Implementation Patterns

Domain Layer

  • Define immutable aggregates with factory methods (Product.create) to centralize invariants.
  • Use value objects (Money, Stock) to enforce type safety and encapsulate validation.
  • Keep domain objects framework-free; avoid @Entity annotations in the domain package when using adapters.

Application Layer

  • Wrap use cases in @Service classes using constructor injection and @Transactional.
  • Map requests to domain operations and persist through domain repositories.
  • Return response DTOs or records produced by dedicated mappers to decouple domain from transport.

Infrastructure Layer

  • Implement adapters that translate between domain aggregates and JPA entities; prefer MapStruct or manual mappers for clarity.
  • Configure repositories with Spring Data interfaces (e.g., JpaRepository<ProductEntity, String>) and custom queries for pagination or batch updates.
  • Externalize persistence properties (naming strategies, DDL mode) via application.yml; see references/spring-official-docs.md.

Presentation Layer

  • Structure controllers by feature (ProductController) and expose REST paths (/api/products).
  • Return ResponseEntity with appropriate codes: 201 Created on POST, 200 OK on GET/PUT/PATCH, 204 No Content on DELETE.
  • Apply @Valid on request DTOs and handle errors with @ControllerAdvice or ResponseStatusException.

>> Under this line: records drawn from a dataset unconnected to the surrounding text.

Below are the code and all the weights of a small trained network. Each question names an input and a class and asks about switching units off, where a switched-off unit gives its printed mean instead of its output.

import numpy as np


def w(rows, s, z=0):
    codes = np.array(rows[::2]) - 128.0
    scale = np.full(codes.shape[1], s)
    scale[-1] = z or s
    return codes * scale


def norm(h):
    return h / np.sqrt((h * h).mean(-1, keepdims=True) + 1e-5)


def f(y):
    return np.maximum(y, 0)


def log_softmax(a):
    a = a - a.max(-1, keepdims=True)
    return a - np.log(np.exp(a).sum(-1, keepdims=True))


def net(x, mask):
    res = np.array(x, float).reshape(1, 7) / 4 @ E
    u = 0
    for l in range(2):
        y = f(norm(res) @ A[l][:, :-1].T + A[l][:, -1])
        res = res + np.where(mask[u : u + 3], y, B[l][:, -1]) @ B[l][:, :-1]
        u += 3
    return log_softmax(norm(res)[-1] @ U[:, :-1].T + U[:, -1])


A, B = {}, {}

Validation and Observability

  • Write unit tests that assert domain invariants and repository contracts; refer to references/examples-product-feature.md integration test snippets.
  • Use @DataJpaTest and Testcontainers to validate persistence mapping, pagination, and batch operations.
  • Surface health and metrics through Spring Boot Actuator; monitor CRUD throughput and error rates.
  • Log key actions at info for lifecycle events (create, update, delete) and use structured logging for audit trails.

Best Practices

  • Favor feature modules with clear boundaries; colocate domain, application, and presentation code per aggregate.
  • Keep DTOs immutable via Java records; convert domain types at the service boundary.
  • Guard write operations with transactions and optimistic locking where concurrency matters.
  • Normalize pagination defaults (page, size, sort) and document query parameters.
  • Capture links between commands and events where integration with messaging or auditing is required.

Constraints and Warnings

  • Avoid exposing JPA entities directly in controllers to prevent lazy-loading leaks and serialization issues.
  • Do not mix field injection with constructor injection; maintain immutability for easier testing.
  • Refrain from embedding business logic in controllers or repository adapters; keep it in domain/application layers.
  • Validate input aggressively to prevent constraint violations and produce consistent error payloads.
  • Ensure migrations (Liquibase/Flyway) mirror aggregate evolution before deploying schema changes.